**Comparing the Classical Shell Model to the Quantum Mechanical Model of the Atom**

The classical shell model of the atom is convenient to picture and explains many aspects (such as electron energy levels) of the atom well. However, in 1924, Louis de Broglie theorized that all matter had wave properties. This was later confirmed by electron beam diffraction experiements and elaborated on by Erwin Schrodinger in the development of quantum mechanics. The quantum mechanical model does not describe the electron as orbiting around a central nucleus; instead it describes the electron’s matter wave as a probable location of finding the electron within the atom. The region in space where the electron is likely to be found is called an orbital; the shapes of \(s\), \(p\), and \(d\) orbitals are shown below.

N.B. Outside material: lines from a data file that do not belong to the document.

What can hang from each mark:
j112: j890 j972
j295: j70
j890: j70 j76 j112
j972: j77 j112 j743
j77: j649
j76: j890
j649: j77
j70: j295 j378 j890

Known rows, with every way that one mark hangs from another:
{j76 {j890 j70 {j112 j972}}}: [ 11 -23 -28  -8  -4 -24  32 -23  16   9 -14  16  -9 -30  12 -33  25 -12
 -33 -28 -45 -19  21  -4]
{j70 j378 {j890 {j112 {j972 j743}}}}: [  1 -24 -30 -25 -13 -21  45 -25  14  19  -2  19  -8  -4  22 -30  18  15
 -29 -28 -66 -57  29   6]
{j890 j70 j76 {j112 j972}}: [  0 -16 -22 -13  -2 -31  41 -32  19  10 -11  33   9 -20  25 -35  30  -7
 -17 -21 -36 -21  16   7]
{j295 {j70 j378 {j890 j76}}}: [-14 -15 -26  -2 -13 -35  42 -20   2  32   4  20   4 -20  42  -9  19  11
 -35 -27 -48 -26  19   3]
{j112 {j890 j76} {j972 j77}}: [ -6 -23 -34 -11   3  -6  37  -7  -6  -3   7  40  -1 -34  14 -41  44 -10
 -17 -33 -38 -16   3  18]
{j112 {j890 j76} {j972 j743}}: [ -5 -29 -41  -9   1  -3  44 -12   4   1   6  39   0 -22  12 -29  42  -7
  -9 -38 -48 -31   5  16]
{j972 {j77 j649} j743}: [  4 -13 -33  11 -12  15  18 -12  -2   2   2  41 -11 -30 -10 -35  11   1
 -27 -23 -58 -33  -2  10]
{j972 j112}: [ -2 -26 -39   9 -17  -5  18 -20   1   0 -15  28 -15 -36   9 -12  12   6
 -22  -4 -44 -21   3   5]
{j890 {j70 j295 j378} j112}: [  6 -17 -14 -22 -22 -33  35 -41  15  34 -25  14  -6 -19  27 -33 -13  13
 -44  -7 -42 -39  28   3]
{j295 {j70 j378 {j890 j76 j112}}}: [-12  -9 -23 -11 -12 -39  40 -25  12  35   2  25   6 -14  37 -23  18  11
 -38 -28 -50 -33  19   0]
{j70 j378 {j890 j76 j112}}: [ -3 -15 -22 -12  -6 -35  37 -35  10  25  -2  21  -4 -10  24 -23   6  21
 -30 -25 -45 -41  28   6]
{j112 {j890 {j70 j378}} {j972 j77 j743}}: [ -4 -35 -25 -38 -18  -9  43 -12  -1  16  -5  39 -11 -21  19 -50  28  -3
 -25 -39 -56 -35  25  18]
{j112 j890 {j972 j77 j743}}: [ -2 -29 -37 -16  -7  11  34   0  -4  -3   5  41 -14 -29   5 -47  39 -12
 -19 -31 -58 -34   1  11]
{j76 {j890 j112}}: [ 10 -19 -32  11  -1 -12  18 -18   9   5 -13   9 -18 -32  -2 -26   7   0
 -35 -22 -46 -22  14 -11]
{j76 {j890 {j112 {j972 j743}}}}: [  7 -23 -37  -1   0  -7  28 -10  17  -1  -9  19 -11 -24  -4 -35  23  -2
 -30 -42 -58 -39  20  -3]
{j890 {j70 j295 j378} j76 j112}: [  0 -13  -9 -21 -15 -42  38 -45  19  34 -18  24   5 -15  30 -34 -10  16
 -43 -24 -33 -38  33  13]
{j649 j77}: [  3 -23 -32  13  -6  -1  22 -19  -3  -3  -6   9   0 -39   6 -23  21   4
 -26  -9 -38 -16   1  -9]
{j112 {j890 j70}}: [  4 -30 -30  -9 -13  -8  32 -24  -3  18  -8  25 -14 -34  24 -25  24 -14
 -16  -2 -44 -15   2  -1]
{j295 {j70 j378 {j890 j76 {j112 j972}}}}: [-11 -11 -27 -19  -9 -42  50 -22  15  29   6  25  13 -12  44 -23  37   5
 -34 -33 -52 -29  20   6]
{j890 {j70 j295} j76}: [ -4 -18 -18  -1 -12 -26  38 -35  10  21 -12  26   2 -29  28 -25   1   1
 -34 -15 -28 -30  19  13]
{j890 {j70 j295} j76 {j112 j972}}: [ -1 -12 -18 -17  -6 -34  47 -36  23  18 -12  32  11 -22  32 -40  18  -3
 -31 -21 -32 -33  19  13]
{j76 {j890 j70 j112}}: [ 10 -21 -24  -2  -8 -22  23 -24  14  16 -17  16 -16 -31   6 -32   6  -6
 -35 -21 -43 -22  20  -9]
{j295 {j70 {j890 j76 j112}}}: [-11  -6 -27   1  -8 -28  38 -20  11  26   7  33   5 -21  35 -24  26  -3
 -31 -18 -49 -31   3  -5]
{j890 j76}: [ -2 -17 -29  13  -1 -14  27 -25   2   2  -7  21  -3 -28  12 -15  16   6
 -18 -18 -33 -18   6   4]

Rows:
[ -4 -23 -31  -4 -10   7  30  -4   2  -8  -5  33 -12 -26   3 -41  27  -1
 -24 -29 -53 -37  10   8] : {j112 {j972 j77 j743}}
[ -1 -36 -30 -29 -30 -25  36 -31   2  33 -17  33 -11 -33  29 -25   0   6
 -38 -12 -46 -34  23  21] : {j972 {j112 {j890 {j70 j295 j378}}}}
[ -2 -18 -39   7 -21  15  12 -11   0   1  -2  59 -13 -35 -15 -32   9   3
 -27 -27 -60 -37   1  20] : {j972 {j77 j649} j112 j743}
[  5 -13 -17  -9 -16 -22  31 -36  15  25 -20  21  -8 -26  24 -38  -4   0
 -39   3 -40 -36  12   1] : {j890 {j70 j295} j112}
[ -4 -35 -46  -6 -18   8  24 -10  -2   6  -6  46 -19 -32   3 -24  18  -1
 -16 -20 -57 -39   1  10] : {j972 {j112 j890} j743}
[  0 -24 -26  -8 -19 -24  40 -31   0  29  -4   2 -15 -21  34 -11  -7  22
 -46  -8 -50 -49  27   9] : {j70 j295 j378 j890}
[  7 -26 -26   5 -14 -22  30 -24   8  21 -15   8 -16 -38  16 -23  -5  -4
 -49 -22 -39 -28  24   2] : {j76 {j890 {j70 j295}}}
[  6  -7 -35  -5  -6   7  24 -14  10   0   3  48  -3 -23  -8 -48  28  -5
 -26 -29 -63 -38  -1  13] : {j890 {j112 {j972 {j77 j649} j743}}}
[ -3 -20 -35 -10 -14 -10  25 -23  -3  15   6  76  -1 -43   6 -37  25 -14
 -20 -32 -44 -15   0  30] : {j972 {j77 j649} {j112 {j890 j70 j76}}}
[ -6 -20 -24  -8 -12 -35  44 -33   4  30   0  12  -4 -17  35 -13  -5  23
 -43 -24 -40 -47  32  17] : {j70 j295 j378 {j890 j76}}
[ -2 -28 -22 -25 -13 -35  45 -36   3  34  -9  25   1 -25  34 -28   4   6
 -35 -25 -33 -31  25  21] : {j112 {j890 {j70 j295 j378} j76}}
[ -3 -31 -26 -32 -10 -36  55 -33   7  28  -5  26   5 -25  39 -29  24   0
 -31 -32 -35 -26  28  27] : {j112 {j890 {j70 j295 j378} j76} j972}
[ 10 -22 -18 -17 -17 -37  31 -34  15  33 -22   6 -11 -25  17 -34 -16   9
 -57 -29 -44 -36  38   2] : {j76 {j890 {j70 j295 j378} j112}}
[ -1 -27 -28  -8  -5 -18  37 -27  -1  17  -4  35  -4 -31  26 -26  26 -11
 -13 -19 -33 -15   6   9] : {j112 {j890 j70 j76}}
[-10  -8 -31  -6  -5 -30  47 -16  15  21   9  31  12 -20  40 -26  46  -8
 -28 -24 -51 -29   5   1] : {j295 {j70 {j890 j76 {j112 j972}}}}
[ -8 -18 -30 -23 -19 -24  48 -15  15  30   3  22   1  -8  36 -30  31   6
 -36 -30 -70 -49  20  -1] : {j295 {j70 j378 {j890 {j112 {j972 j743}}}}}
[ -9 -25 -32  -1 -23   8  15  -4   0  -2 -12  50 -19 -33  -5 -38   6   8
 -27 -26 -53 -44  10  11] : {j972 j77 j112 j743}
[ -2 -12 -24  -4  -6 -27  39 -32  11  24   1  25  -4 -19  26 -29   0   9
 -40 -16 -41 -52  16  11] : {j70 j295 {j890 j76 j112}}
[ -1 -33 -35 -17 -25 -13  33 -26   2  23 -11  40 -11 -41  26 -27   8  -7
 -32  -4 -43 -33   8  17] : {j972 {j112 {j890 {j70 j295}}}}
[ -7 -34 -28 -28 -22 -35  42 -35   6  33 -13  43   0 -31  30 -28   3   8
 -35 -28 -36 -34  27  31] : {j972 {j112 {j890 {j70 j295 j378} j76}}}
[  3 -28 -27 -12 -16 -12  37 -27   0  26  -8  22 -12 -37  31 -30  10 -10
 -32   0 -42 -29   5   8] : {j112 {j890 {j70 j295}}}
[  6 -32 -24  -5 -15 -31  26 -26   4  22 -19   3 -17 -31  14 -16   1   7
 -39 -31 -43 -18  35  -2] : {j76 {j890 {j70 j378}}}
[ -5 -19 -27   4  -8 -24  42 -27   4  21   4  19  -5 -25  32 -17   3   9
 -36 -16 -38 -46  18  14] : {j70 j295 {j890 j76}}
[  4 -25 -38 -19 -12   7  37 -13  -1  13  10  56  -7 -31   8 -47  40 -22
 -18 -31 -61 -27  -1  21] : {j112 {j890 j70} {j972 {j77 j649} j743}}
[ -9 -19 -30  -3 -23 -25  38 -16   0  32   1   7  -9 -23  41  -7  19  10
 -38 -11 -56 -26  14  -5] : {j295 {j70 j378 j890}}
[ -7 -29 -31 -15 -17 -23  39 -28   5  24  -7  51  -1 -37  27 -29  11  -5
 -28 -22 -34 -32  13  27] : {j972 {j112 {j890 {j70 j295} j76}}}
[  4 -35 -31 -30 -14 -23  45 -28   0  19  -9  18  -7 -25  34 -25  34  -5
 -19 -17 -47 -13  19  10] : {j112 {j890 {j70 j378}} j972}
[  2 -25 -17 -13 -24 -28  37 -36   7  29 -20   7  -9 -24  31 -22 -11  13
 -41  -7 -39 -31  28   7] : {j890 {j70 j295 j378}}
[ -6 -29 -42  -3  -6 -10  28 -19  -2   6  -3  47  -5 -37  11 -19  26  -1
 -15 -24 -40 -19   1  17] : {j972 {j112 {j890 j76}}}
[ -2 -30 -25 -21 -10 -30  40 -33   1  26  -9  29  -2 -25  28 -23  18   4
 -20 -27 -37 -16  22  12] : {j112 {j890 {j70 j378} j76}}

The shell model works well for the hydrogen atom and other one electron species. However, with multielectron species, it failed to predict atomic spectra in the way it did for the hydrogen atom. Werner Heisenberg's Uncertainty Principle stated that the position and speed of an object on the quantum scale could not be known simultaneously. Essentially, this put a limit on how distinctly information could be known on the quantum level and ushered in a new method of thinking about atoms in terms of quantum properties.

**Example 1. **

Which orbital has a spherical shape?

A. s

B. p

C. d

*Solution*

A. \(s\)

The \(s\) orbital is spherically symmetric.

**Example 2. **

Which phenomenon could not be explained by the classical shell model?

A. The periodic trend in atomic size.

B. The periodic trend in first ionization energy.

C. The atomic spectra of multielectron atoms.

*Solution*

C. The classical shell model could not explain the atomic spectra of multielectron atoms.

The classical shell model is able to explain the periodic trends of atomic size and first ionization energy.

**Example 3. **

The de Broglie wavelength of an object can be calculated using the formula \(\lambda = \frac{h}{m \cdot u}\) where \(h = \text{Planck's constant} = 6.626 \times 10 ^{-34} \text{ J}\cdot\text{s}\), \(m = \text{mass of object, in kg}\), and \(u = \text{speed of object, in}\frac{\text{ m}}{\text{ s}}\). What is the de Broglie wavelength of an electron (\(\text{mass} = 9.1\times 10 ^{-31}\text{ kg}\)) travelling at a speed of \(1.0\times 10 ^{6}\frac{\text{ m}}{\text{ s}}\)?

A. \(1.4\times 10 ^{10}\text{ m}\)

B. \(7.3\times 10 ^{-10}\text{ m}\)

C. \(3.8\times 10 ^{-5}\text{ m}\)

*Solution*

B. \(7.3\times 10 ^{-10}\text{ m}\)

For very small objects (such as the electron) travelling at high speeds, the wavelength is of a similar magnitude and is therefore important for describing the properties of the moving object. For macroscopic (large) objects, such as a travelling baseball, the wavelength associated with the motion is tiny compared to the size of the object.